Da torrente de palavras, ela reteve o essencial. “Ele matou-a…”, pensou sem surpresa. “Mais do que isso, tentaram matar-se um ao outro, como dois escorpiões. Mas ele teve ou mais sorte, ou mais esperteza.”. Reprimindo uma irresistível vontade de rir, olhou a mulher na sua frente. O rubor manchava-lhe ainda a pele branca do rosto, descendo pelo pescoço até ao colo, fazendo sobressair as veias azuis na pele macia. Mordeu o lábio, voltando-se bruscamente. Não precisava de distrações. No dia seguinte dispensaria os dois, com uma boa compensação. Não queria falatórios na vila sobre os seus hábitos, não até tudo ter terminado.
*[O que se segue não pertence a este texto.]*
Below are the code and all the weights of a small trained network. Each question names an input and a target symbol and asks about switching units off, where a switched-off unit gives its printed mean instead of its output.

import numpy as np


def w(rows, s, z=0):
    codes = np.array(rows[::2]) - 128.0
    scale = np.full(codes.shape[1], s)
    scale[-1] = z or s
    return codes * scale


def f(y):
    return np.maximum(y, 0)


def softmax(a):
    e = np.exp(a - a.max(-1, keepdims=True))
    return e / e.sum(-1, keepdims=True)


def log_softmax(a):
    a = a - a.max(-1, keepdims=True)
    return a - np.log(np.exp(a).sum(-1, keepdims=True))


def net(x, mask):
    ids = ['βγεζηθλπσω'.index(c) for c in x.split()]
    T = len(ids)
    res = E[ids] + P[:T]
    u = 0
    for l in range(2):
        q, k, v = (res @ M[l].T for M in (Q, K, V))
        z = softmax(np.where(np.tri(T) > 0, q @ k.T / 4**0.5, -1e9)) @ v
        res = res + np.where(mask[u], z, O[l][:, -1]) @ O[l][:, :-1]
        u += 1
        y = f(res @ A[l][:, :-1].T + A[l][:, -1])
        res = res + np.where(mask[u : u + 4], y, B[l][:, -1]) @ B[l][:, :-1]
        u += 4
    return log_softmax(res[-1] @ U[:, :-1].T + U[:, -1])


Q, K, V, O, A, B = {}, {}, {}, {}, {}, {}
E = w([
[113,113,40,225,177,122,155,134,142,178],'β',
[141,132,68,143,107,111,136,5,114,103],'γ',
[129,141,124,152,143,157,116,120,132,133],'ε',
[108,123,105,145,181,175,125,194,214,143],'ζ',
[102,69,185,135,113,141,112,128,128,90],'η',
[112,145,49,134,144,146,150,94,188,152],'θ',
[186,160,129,159,124,147,143,125,131,132],'λ',
[159,64,110,215,103,109,152,131,100,106],'π',
[74,145,130,201,103,173,177,163,91,201],'σ',
[162,154,129,146,139,135,135,109,71,58],'ω',
],0.028)
P = w([
[87,147,238,178,185,2,200,105,138,49],'0',
[119,97,148,99,226,213,208,39,159,165],'1',
[102,121,231,145,146,27,110,184,168,146],'2',
[105,74,150,114,195,231,207,48,129,165],'3',
[128,164,206,161,59,65,107,146,117,97],'4',
[145,99,130,145,166,217,212,54,76,122],'5',
[132,148,175,125,56,100,107,201,113,111],'6',
[134,69,75,125,198,232,221,136,111,120],'7',
[147,149,129,107,38,114,103,199,85,98],'8',
[132,23,82,123,184,224,237,127,62,123],'9',
[135,162,118,87,102,122,99,242,177,93],'10',
],0.0098)
Q[0] = w([
[153,90,143,128,176,174,164,74,139,148],'L0H1',
[57,154,108,104,68,70,93,139,130,136],'L0H1',
[138,110,120,199,133,139,152,120,113,96],'L0H1',
[124,61,129,147,167,253,230,94,120,83],'L0H1',
],0.011)
K[0] = w([
[83,107,2,154,49,97,210,126,70,215],'L0H1',
[57,116,183,34,176,84,158,12,169,123],'L0H1',
[133,85,113,167,187,144,113,117,53,121],'L0H1',
[102,41,35,191,72,162,88,212,37,142],'L0H1',
],0.0073)
V[0] = w([
[1,189,106,116,150,117,80,122,112,171],'L0H1',
[82,138,124,228,186,95,166,126,91,166],'L0H1',
[128,154,220,162,127,219,167,149,121,73],'L0H1',
[112,38,172,180,168,110,28,108,131,69],'L0H1',
],0.0083)
O[0] = w([
[111,183,118,91,106,143,147,254,98,125,89],'L0H1',
[108,92,24,149,173,117,135,122,113,121,249],'L0H1',
[153,91,119,103,171,79,129,163,95,195,184],'L0H1',
[157,90,158,118,170,113,108,176,227,58,192],'L0H1',
],0.012,0.013)
A[0] = w([
[86,135,155,124,78,187,110,73,132,137,96],'L0N1',
[2,105,187,152,116,174,156,94,121,118,253],'L0N2',
[161,99,110,102,101,209,150,65,142,168,125],'L0N3',
[99,139,69,74,49,95,91,57,169,168,122],'L0N4',
],0.0083,0.0031)
B[0] = w([
[169,140,162,195,35,87,167,152,143,147,134],'L0N1',
[140,102,58,138,144,58,114,126,115,136,231],'L0N2',
[187,156,132,124,159,192,132,65,182,121,253],'L0N3',
[223,147,132,142,149,113,164,250,120,155,171],'L0N4',
],0.011,0.0049)
Q[1] = w([
[83,115,2,117,180,183,146,97,142,136],'L1H1',
[102,92,166,105,86,169,133,81,181,246],'L1H1',
[126,190,116,208,105,109,214,125,127,121],'L1H1',
[142,180,73,138,106,221,130,68,145,178],'L1H1',
],0.0078)
K[1] = w([
[90,118,82,127,118,160,132,159,115,98],'L1H1',
[2,157,128,202,232,145,202,95,162,230],'L1H1',
[188,91,59,206,151,141,190,183,92,73],'L1H1',
[171,73,116,165,180,220,130,73,170,154],'L1H1',
],0.0066)
V[1] = w([
[147,77,49,22,126,247,75,65,140,89],'L1H1',
[111,125,132,202,29,226,206,149,140,180],'L1H1',
[128,117,149,178,65,99,183,161,124,61],'L1H1',
[45,137,184,2,225,245,62,90,105,171],'L1H1',
],0.0054)
O[1] = w([
[141,137,101,118,126,139,93,105,131,144,183],'L1H1',
[133,255,148,186,94,114,158,129,194,138,9],'L1H1',
[106,83,137,168,163,153,104,57,131,123,116],'L1H1',
[73,102,180,171,114,217,101,87,117,160,2],'L1H1',
],0.01)
A[1] = w([
[212,112,137,139,198,137,1,124,117,226,253],'L1N1',
[144,122,2,153,148,115,130,61,71,157,100],'L1N2',
[192,118,189,65,20,136,108,135,189,106,118],'L1N3',
[156,42,141,133,78,82,68,175,136,138,205],'L1N4',
],0.0075,0.0046)
B[1] = w([
[94,213,157,169,91,57,200,98,134,76,210],'L1N1',
[139,152,217,99,141,159,97,134,116,85,252],'L1N2',
[39,140,217,128,17,253,174,101,219,48,137],'L1N3',
[132,156,114,194,161,146,57,160,49,163,220],'L1N4',
],0.011,0.029)
U = w([
[51,197,216,130,19,132,76,206,198,44,158],'β',
[147,70,111,148,153,145,145,46,233,90,21],'γ',
[92,105,132,150,139,185,237,146,175,112,158],'ε',
[153,237,130,159,71,81,9,187,170,148,112],'ζ',
[224,81,199,110,106,174,155,184,202,127,60],'η',
[138,108,1,128,147,17,248,148,83,124,245],'θ',
[142,136,191,58,124,186,215,202,74,150,72],'λ',
[149,170,99,90,143,228,33,108,170,111,163],'π',
[134,99,186,84,115,146,203,147,136,101,4],'σ',
[164,169,174,142,119,174,98,77,147,189,91],'ω',
],0.0054,0.0031)

Each question gives the input, a string of symbols that net reads in full, and the target symbol t.
The units are the heads (4 rows each of Q, K, V and O) and the neurons (one row each of A and B). Each row of codes is followed by its name. A weight is (code - 128) times the scale printed after its matrix; where a second scale follows, it is the last column's (O, A, B and U).
mask holds one flag per unit, layer by layer, with each layer's heads first. A switched-off unit (its flag False) gives its mean, the last column of its rows in O or B, instead of its output. The means were averaged over made-up inputs and are rounded, as every weight is.
A unit's drop is (log p(t) with every unit on - log p(t) with that unit switched off) / (log p(t) with every unit on - log p(t) with every unit switched off).
The circuit of an input: a set's keep is (log p(t) with only the set's units on - log p(t) with every unit switched off) / (log p(t) with every unit on - log p(t) with every unit switched off). Starting from all 10 units, units are removed one at a time, each time the one whose removal leaves the highest keep (on an exact tie, the one counted first), for as long as the keep stays at least 0.8.
circuit, biggest first: the units of the circuit, biggest drop first
unit that matters most: the unit with the biggest drop
top k neurons: the k neurons with the biggest drops, biggest first
k most important neurons of layer l: the k neurons of layer l with the biggest drops, biggest first
input η λ λ π ζ γ θ θ, target γ: top 2 neurons : (L1N4, L0N3)
input η ζ σ ω, target λ: unit that matters most : L0H1
input ε π η γ λ β η λ, target π: circuit, biggest first : (L0H1, L1N1, L1N2)
input λ λ η λ β η, target π: circuit, biggest first : (L0H1, L1N1)
input π β η λ γ η η ε β, target ζ: circuit, biggest first : (L0H1, L1H1)
input σ η η η γ λ, target λ: circuit, biggest first : (L1N2, L0H1)
input σ η η λ, target λ: circuit, biggest first : (L0H1, L1N2)
input σ σ η ω β η ζ γ β, target ζ: circuit, biggest first : (L1H1, L0H1)
input π λ η λ η, target ζ: circuit, biggest first : (L1N4, L0H1)
input λ η β λ β η β ζ γ η ε, target θ: circuit, biggest first : (L1N2, L1N3, L1N4)
input π ζ η η π σ η β η σ, target λ: 3 most important neurons of layer 1 : (L1N2, L1N4, L1N1)
input β θ θ λ η θ, target π: top 2 neurons : (L1N2, L1N1)
input π γ η η η γ γ, target β: top 3 neurons : (L1N3, L0N3, L0N2)
input ω η ω ε ω η ζ γ, target η: unit that matters most : L0N4
input γ γ η η ω η, target θ: circuit, biggest first : (L1N2, L0H1, L1N1)
input β ε ε η, target π: 2 most important neurons of layer 1 : (L1N2, L1N1)
input ζ θ λ, target θ: 3 most important neurons of layer 1 : (L1N2, L1N4, L1N3)
input η θ η ζ, target ε: top 3 neurons : (L1N2, L1N4, L0N4)
input η γ λ η θ, target θ: top 4 neurons : (L1N2, L0N4, L1N4, L0N1)
input ζ ε η ζ η λ π ω η γ, target γ: unit that matters most : L0H1
input λ η β η ζ η β η λ λ, target π: circuit, biggest first : (L0H1, L1N1)
input η η ε η θ, target θ: 2 most important neurons of layer 1 : (L1N2, L1N3)
input ε η γ λ θ η η π σ, target θ: circuit, biggest first : (L1N2, L0H1)
input π λ η η λ λ λ, target β: 2 most important neurons of layer 1 : (L1N1, L1N4)
input η ζ γ η β γ, target π: top 3 neurons : (L1N2, L1N1, L0N3)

- Vai-te deitar, pequena, já perturbámos demais o teu descanso – disse, enquanto se dirigia à grande escadaria de carvalho. – Aris te dará as instruções necessárias amanhã. Ah! E não te preocupes, conheço a disposição da casa como a palma da minha mão. – Continuou ela sem se deter e antecipando as objecções da criada.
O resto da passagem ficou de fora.